De kantonrechter heeft de arbeidsovereenkomst ontbonden op grond van verwijtbaar handelen. Het hof heeft (daarentegen) geoordeeld dat de kantonrechter de ontbinding van de arbeidsovereenkomst op de aangevoerde gronden ten onrechte heeft toegewezen. Het hof heeft evenwel geen aanleiding gezien voor herstel van de arbeidsovereenkomst, en heeft daarnaast het verzoek om toekenning van de billijke vergoeding afgewezen. Werknemer heeft tegen deze beschikking cassatieberoep ingesteld.

Geen verplichte toekenning billijke vergoeding uit art. 7:683 lid 3 BW
Art. 7:683 lid 3 BW bepaalt dat de appelrechter de werkgever kan veroordelen de arbeidsovereenkomst te herstellen of aan de werknemer een billijke vergoeding kan toekennen, indien hij oordeelt dat de kantonrechter de arbeidsovereenkomst ten onrechte heeft ontbonden. In cassatie wordt onder meer aangevoerd dat het hof op grond van art. 7:683 lid 3 BW twee opties heeft: óf herstel óf een billijke vergoeding. Indien het hof afziet van het bevelen van herstel van de arbeidsovereenkomst, is het volgens het middel verplicht een billijke vergoeding toe te kennen.
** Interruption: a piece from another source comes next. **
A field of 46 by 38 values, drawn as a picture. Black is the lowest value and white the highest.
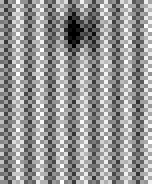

De Hoge Raad verwerpt de klacht. Uit de wettekst van art. 7:683 lid 3 BW volgt dat er geen verplichting voor de rechter op dit punt bestaat. Ook in de wetsgeschiedenis wordt veelal gesproken in termen van ‘kunnen’ en ‘mogelijkheden’ in plaats van een verplichting. De toelichting bevat geen duidelijke aanwijzingen dat (desalniettemin) een verplichting is beoogd. Er zijn dan ook onvoldoende aanknopingspunten om het bestaan van een verplichting aan te nemen. De Hoge Raad overweegt tegen deze achtergrond in rov. 3.3.3 dat er geen verplichting bestaat:

“3.3.3 In het licht van het voorgaande moet art. 7:683 lid 3 BW aldus worden uitgelegd dat de appelrechter die tot het oordeel komt dat de arbeidsovereenkomst in eerste aanleg ten onrechte is ontbonden en dat herstel van de arbeidsovereenkomst niet is aangewezen, moet beslissen of aan de werknemer een billijke vergoeding moet worden toegekend en, zo ja, tot welk bedrag. Daarmee heeft de rechter dus ook de bevoegdheid om in voorkomend geval geen billijke vergoeding toe te kennen. De rechter dient in de motivering van zijn oordeel inzicht te geven in de omstandigheden die tot de beslissing over (de hoogte van) de vergoeding hebben geleid.”

De Hoge Raad merkt vervolgens op dat dit ook geldt in het geval dat de appelrechter oordeelt dat een verzoek van de werknemer tot vernietiging van de opzegging of tot herstel van de arbeidsovereenkomst in eerste aanleg ten onrechte is afgewezen. Dit geval wordt mede door art. 7:683 lid 3 BW bestreken.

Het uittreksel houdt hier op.